Last Thursday, officials from the Minnesota Department of Public Safety (DPS) brought out their Roll Over Simulator to show the media what can happen to drivers and passengers who are not wearing seat belts when their vehicle flips in a crash.

The unbelted rag doll crash test dummies inside the simulator were propelled out the side window, landing on a concrete floor with a sickening thud.

DPS hopes to prevent that from happening to real people with a seat-belt crackdown that begins Monday.

Of course, no simulator can replicate the real-life experience of being thrown from a cartwheeling vehicle. Rollover crashes can happen in the blink of an eye, as I found out four years ago.

I was driving cautiously on an icy Interstate 94 just south of Fergus Falls when an SUV passed me and kicked up a big snow cloud. In an instant, shrouded in a whiteout, the back end of my Ford Mustang slid and I skated across the freeway and into the ditch. The car went airborne, and I heard a loud thump. In a surreal moment I found myself upside down thinking, "Oh, so this is what a rollover is like."

Yes, that was a strange thought to have at a time when my life was in peril, except I'm a journalist who has written about countless crashes like that but had never experienced one.

As the Mustang completed its tumble and landed right-side up in a deep ravine 75 feet off the road, I slowly came to my senses. I held the dislodged rearview mirror in my lap and looked out the spider-webbed windshield, wondering how I was going to get home and to work the next day. The gravity of the situation set in and I said aloud, "I'm glad I was wearing my seat belt."

I walked away without a scratch.

30 dead without seat belts

This year, 30 people not wearing seat belts have died on Minnesota roads. Over the past three years, half of the 823 people killed in traffic wrecks were not buckled up, according to DPS.

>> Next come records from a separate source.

Here is a tiny trained network, its code and every weight. The questions are about switching its units off for an input and a class, where a switched-off unit gives its printed mean instead of its output.

import numpy as np


def w(rows, s, z=0):
    codes = np.array(rows[::2]) - 128.0
    scale = np.full(codes.shape[1], s)
    scale[-1] = z or s
    return codes * scale


def norm(h):
    return h / np.sqrt((h * h).mean(-1, keepdims=True) + 1e-5)


def f(y):
    return np.maximum(y, 0)


def log_softmax(a):
    a = a - a.max(-1, keepdims=True)
    return a - np.log(np.exp(a).sum(-1, keepdims=True))


def net(x, mask):
    res = np.array(x, float).reshape(1, 3) / 4 @ E
    u = 0
    for l in range(3):
        y = f(norm(res) @ A[l][:, :-1].T + A[l][:, -1])
        res = res + np.where(mask[u : u + 7], y, B[l][:, -1]) @ B[l][:, :-1]
        u += 7
    return log_softmax(norm(res)[-1] @ U[:, :-1].T + U[:, -1])


A, B = {}, {}
E = w([
[133,170,123,136,76,225,112,123,64],'x0',
[131,4,39,215,109,166,5,53,144],'x1',
[136,156,40,101,193,81,29,133,48],'x2',
],0.0024)
A[0] = w([
[144,151,162,149,126,98,133,127,129,176],'L0N0',
[115,127,113,135,145,129,90,144,61,52],'L0N1',
[153,103,78,162,141,149,95,142,113,47],'L0N2',
[96,85,137,179,138,123,101,93,157,100],'L0N3',
[88,73,162,152,64,128,111,104,165,78],'L0N4',
[157,118,164,161,2,201,129,69,150,2],'L0N5',
[97,147,121,100,165,119,80,112,68,85],'L0N6',
],0.0046,0.0025)
B[0] = w([
[116,154,99,87,148,75,148,163,104,193],'L0N0',
[207,180,112,166,182,108,124,150,106,191],'L0N1',
[132,156,253,70,193,106,150,133,175,202],'L0N2',
[177,102,143,36,71,149,81,98,207,235],'L0N3',
[218,127,65,163,93,179,138,96,131,233],'L0N4',
[98,51,37,107,175,167,205,169,44,252],'L0N5',
[228,148,105,131,140,118,90,156,64,223],'L0N6',
],0.0038,0.0026)
A[1] = w([
[56,158,188,99,153,70,244,215,64,113],'L1N0',
[81,198,165,87,178,167,221,169,125,65],'L1N1',
[114,156,182,171,79,191,23,43,96,174],'L1N2',
[132,69,188,152,55,114,157,125,145,57],'L1N3',
[80,92,94,53,121,119,139,101,163,179],'L1N4',
[118,149,118,180,128,147,116,151,3,44],'L1N5',
[80,81,191,225,98,214,196,84,140,7],'L1N6',
],0.0038,0.0015)
B[1] = w([
[70,127,169,222,133,132,114,2,168,253],'L1N0',
[89,135,174,106,81,164,134,122,226,214],'L1N1',
[86,170,140,128,162,63,199,173,130,174],'L1N2',
[160,138,106,183,120,154,81,170,95,155],'L1N3',
[104,101,139,121,115,146,165,184,106,175],'L1N4',
[170,154,98,97,123,62,146,214,66,183],'L1N5',
[118,27,37,85,163,212,172,180,53,170],'L1N6',
],0.0039,0.004)
A[2] = w([
[96,130,128,140,182,49,105,107,156,109],'L2N0',
[115,73,139,195,95,148,118,70,254,3],'L2N1',
[128,208,115,183,126,155,77,178,31,47],'L2N2',
[154,134,114,143,169,122,60,26,135,110],'L2N3',
[47,167,226,167,123,157,176,115,173,79],'L2N4',
[65,163,233,103,98,135,207,156,141,105],'L2N5',
[190,134,161,138,83,122,134,152,181,26],'L2N6',
],0.005,0.0016)
B[2] = w([
[108,141,97,158,57,253,150,105,88,200],'L2N0',
[84,230,160,43,102,33,150,167,41,241],'L2N1',
[146,176,165,112,221,57,205,161,114,222],'L2N2',
[124,115,190,194,103,125,149,140,186,191],'L2N3',
[51,151,187,120,212,185,125,76,204,253],'L2N4',
[93,45,140,35,190,159,103,98,212,240],'L2N5',
[156,118,142,177,61,98,34,87,139,147],'L2N6',
],0.0049,0.0039)
U = w([
[70,192,102,236,102,172,139,80,100,4],'0',
[140,43,53,113,85,220,179,150,83,155],'1',
[37,141,190,88,189,170,163,81,218,156],'2',
[185,196,130,144,221,64,156,172,73,172],'3',
[137,117,162,84,45,13,96,142,153,95],'4',
[188,92,137,250,142,132,34,111,198,107],'5',
],0.011,0.0045)

Each question gives the input, the list of numbers given to net, and the class t.
The units are the neurons (one row each of A and B). Each row of codes is followed by its name. A weight is (code - 128) times the scale printed after its matrix; where a second scale follows, it is the last column's (A, B and U).
mask holds one flag per neuron, layer by layer. A switched-off neuron (its flag False) gives its mean, the last column of its row in B, instead of its output. The means were averaged over made-up inputs and are rounded, as every weight is.
A unit's drop is (log p(t) with every unit on - log p(t) with that unit switched off) / (log p(t) with every unit on - log p(t) with every unit switched off).
most important unit: the unit with the biggest drop
k most important neurons: the k neurons with the biggest drops, biggest first
k most important neurons of layer l: the k neurons of layer l with the biggest drops, biggest first
drop when u is switched off: that unit's drop, to one decimal
input [-2,0,-2], class 4: most important unit -> L0N5
input [-6,5,-4], class 4: 2 most important neurons -> L2N1, L0N3
input [-6,7,3], class 4: 3 most important neurons -> L2N1, L0N3, L2N4
input [-3,4,3], class 5: 2 most important neurons -> L1N0, L1N1
input [-8,8,-8], class 1: 3 most important neurons -> L1N6, L1N0, L0N5
input [-7,-5,8], class 0: 4 most important neurons -> L2N0, L1N0, L0N4, L1N5
input [-4,3,6], class 5: 2 most important neurons -> L2N1, L2N3
input [-2,5,-3], class 1: 2 most important neurons -> L0N5, L1N0
input [-5,8,2], class 4: 2 most important neurons -> L2N1, L2N4
input [0,2,2], class 5: 2 most important neurons -> L2N1, L0N2
input [-5,-2,3], class 0: 2 most important neurons of layer 2 -> L2N0, L2N5
input [-3,8,-2], class 4: 2 most important neurons -> L2N1, L0N3
input [5,7,5], class 3: drop when L1N0 is switched off -> 0.3
input [-6,-8,8], class 2: most important unit -> L1N0
input [-2,5,4], class 5: drop when L1N0 is switched off -> 0.1
input [0,4,-2], class 1: drop when L0N5 is switched off -> 0.5
input [3,7,-1], class 1: drop when L0N5 is switched off -> 0.4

"We know that seat belts save lives," said Donna Berger, director of the department's Office of Traffic Safety. "That's why it's so heartbreaking when many people don't make it home to their loved ones because they failed to take that few seconds to buckle their seat belt."

For the next 13 days, law enforcement from 300 agencies statewide will be looking for seat-belt violators as part of a "Click It or Ticket" campaign. Minnesota law requires that drivers and all passengers be buckled up or in the proper child restraint.

Police can stop motorists for not wearing seat belts or for not wearing them properly. The correct way is to have the belt low and snug across the hips and the strap across the shoulder, not tucked under the arm or behind the back. A seat-belt ticket is $25 but can cost more than $100 with fees, according to the DPS.

Minnesotans do pretty well when it comes to compliance, with better than 94 percent obeying the law. But still, too many people are dying or suffering severe injuries as a result of not buckling up.

"If you are ejected, you could be tossed 50 to 100 feet from the vehicle," Lt. Tiffani Nielson of the State Patrol said. "Those injuries can be fatal, if not life changing. [People] will tell you they wished they had made a better choice on the front end. They are living with the consequences of that decision."